For a minute or so we walked on silently, and then she said: "I do not want you to think I am hard-hearted, but I must say what is in me. I congratulate you, and, at the same time, I am sorry for her."
At this amazing speech I turned suddenly towards her, and we both stopped.
"Yes," said she, standing before me with her clear eyes fixed upon my face, "you are to be congratulated. I think it is likely she is the most charming young woman you are ever likely to meet—and I know a great deal more about her than you do, for I have known her for a long time, and your acquaintance is a very short one—she has qualities you do not know anything about; she is lovely! But for all that it would be very wrong for you to marry her, and I am glad she had sense enough not to let you do it."
"Why do you say that?" I asked, a little sharply.

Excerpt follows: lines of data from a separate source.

These are the activations of a small network on made-up records, seen along a few directions, one row for each record.
Records have a field called TAGA. Each example row is followed by its value.
Records without TAGA are marked missing.
The largest differences between rows may come from other fields.
[ -6  -1  -6  12   0 -11 -14  -2   0   6   6   6  -9 -15   0 -11  -6  -7
  -3  -9   5 -13  -6   0  -2 -17]
ves
[  1  24  -4  16  -1  15   0 -21  -4   4 -35   9  22 -14  -9  15 -16  11
  10   3  38   2  21   6 -21  11]
barim
[-13  15   8   2   8   6  -5 -21 -21  -4  -2   2  -5  13   7   6   2   4
  -9  19   2 -11   9   6   9  14]
mabu
[ -3  19  -5   7   4  -4  21 -22 -12  18 -34  -2  15  -1  -4  21 -15  -4
  11   2  23   9  25   4 -18   3]
barim
[ -2 -25  12  -6   6 -11  11   0   2   7  -5  -7   8   6  15  14  -1   7
 -18 -16   1  -4  -7   3  13  -1]
missing
[ -4   5  30  -3  -5   5   0  -5   1  -7  -4   8  20   4   8  15  11  -7
   4 -20   5  16   3   9   0   3]
missing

"Of course you don't like it," she replied, "but it is true. She may be as lovely as you think her—and I am sure she is. She may be of good family, finely educated, and a great many more things, but all that goes for nothing beside the fact that for over five years she has been the landlady of a little hotel."
"I do not care a snap for that!" I exclaimed. "I like her all the better for it. I—"
"That makes it worse," she interrupted, and as she spoke I could not but recollect that a similar remark had been made to me before. "I have not the slightest doubt that you would have been perfectly willing to settle down as the landlord of a little hotel. But if you had not—even if you had gone on in the course which father has marked out for you, and you ought to hear him talk about you—you might have become famous, rich, nobody knows what, perhaps President of a college, but still everybody would have known that your wife was the young woman who used to keep the Holly Sprig Inn, and asked the people who came there if they objected to a back room, and if they wanted tea or coffee for their breakfast. Of course Mrs. Chester thought too much of you to let you consider any such foolishness."
I made no answer to this remark. I thought the young woman was taking a great deal upon herself.
"Of course," she continued, "it would have been a great thing for Mrs. Chester, and I honor her that she stood up stiffly and did the thing she ought to do. I do not know what she said when she gave you her final answer, but whatever it was it was the finest compliment she could have paid you."
I smiled grimly. "She likened me to a bear," I said. "Do you call that a compliment?"